Description Joe Julian 2017-03-21 23:37:26 UTC
Description of problem:
If a volume is fuse mounted from a specific server hostname and that host is taken down, the mounted volume will fail.

Version-Release number of selected component (if applicable):
3.10.0

How reproducible:
always

Steps to Reproduce:
1. create a replica 3 volume
2. on a client (not server1): mount -t glusterfs server1:myvol /mnt
3. ls /mnt # works correctly
4. on server 1: pkill -f gluster
5. back on the client, ls /mnt # no files

Actual results:
The mount fails because of an error: 
[2017-03-21 22:29:00.467883] E [glusterfsd-mgmt.c:2102:mgmt_rpc_notify] 0-glusterfsd-mgmt: failed to connect with remote-host: gluster-test01 (No data available)
[2017-03-21 22:29:00.467907] I [glusterfsd-mgmt.c:2120:mgmt_rpc_notify] 0-glusterfsd-mgmt: Exhausted all volfile servers

Expected results:
The mount would remain connected to the other two servers and remain operational.

Additional info:
As a workaround, if you use rrdns or specify backupvolfile-server(s) the clients will continue to function.

The clients should get the complete list of volume member servers and be able to connect to any of them after the initial volfile retrieval.
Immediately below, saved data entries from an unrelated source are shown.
(in the rows, 128 means zero)
Each row has a class, written after it.
[128 160 112 116 165  85 151 130 118 134 116 133 115 137  97 110 156 127
 138 126 141 132 213 131 132 179 144 147  93 138 108 111 166 155 147 159
  94 151 122 119 134 122 115 137  62 135 138 130]
J_828
[124 162 128 111 133 145 135 117 134 117 131 120 125 151 111 129 147 158
 129  95 106 111 181 137 120 115 132 146  89 143 150 128 152 116  93 158
 146 126  90 131 134 104 150 155 169 126 147 132]
J_366
[117 156 143 114 122 136 135 150 131 118 158 100 122 136 130 121 155 173
  90  96 115 103 182 151 137 123 125 133  81 141 143 132 135 129 109 166
 138 135  95 137 131  87 168 144 156 112 164 146]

If the volume is changed, like with an add-brick, replace-brick, or remove-brick the list of known servers should also be updated.

Comment 1 Jeff Darcy 2017-03-22 00:44:50 UTC
Possible dup of https://bugzilla.redhat.com/show_bug.cgi?id=1434412 (which itself was a dup)?

Comment 2 Joe Julian 2017-03-22 00:50:14 UTC

*** This bug has been marked as a duplicate of bug 1434412 ***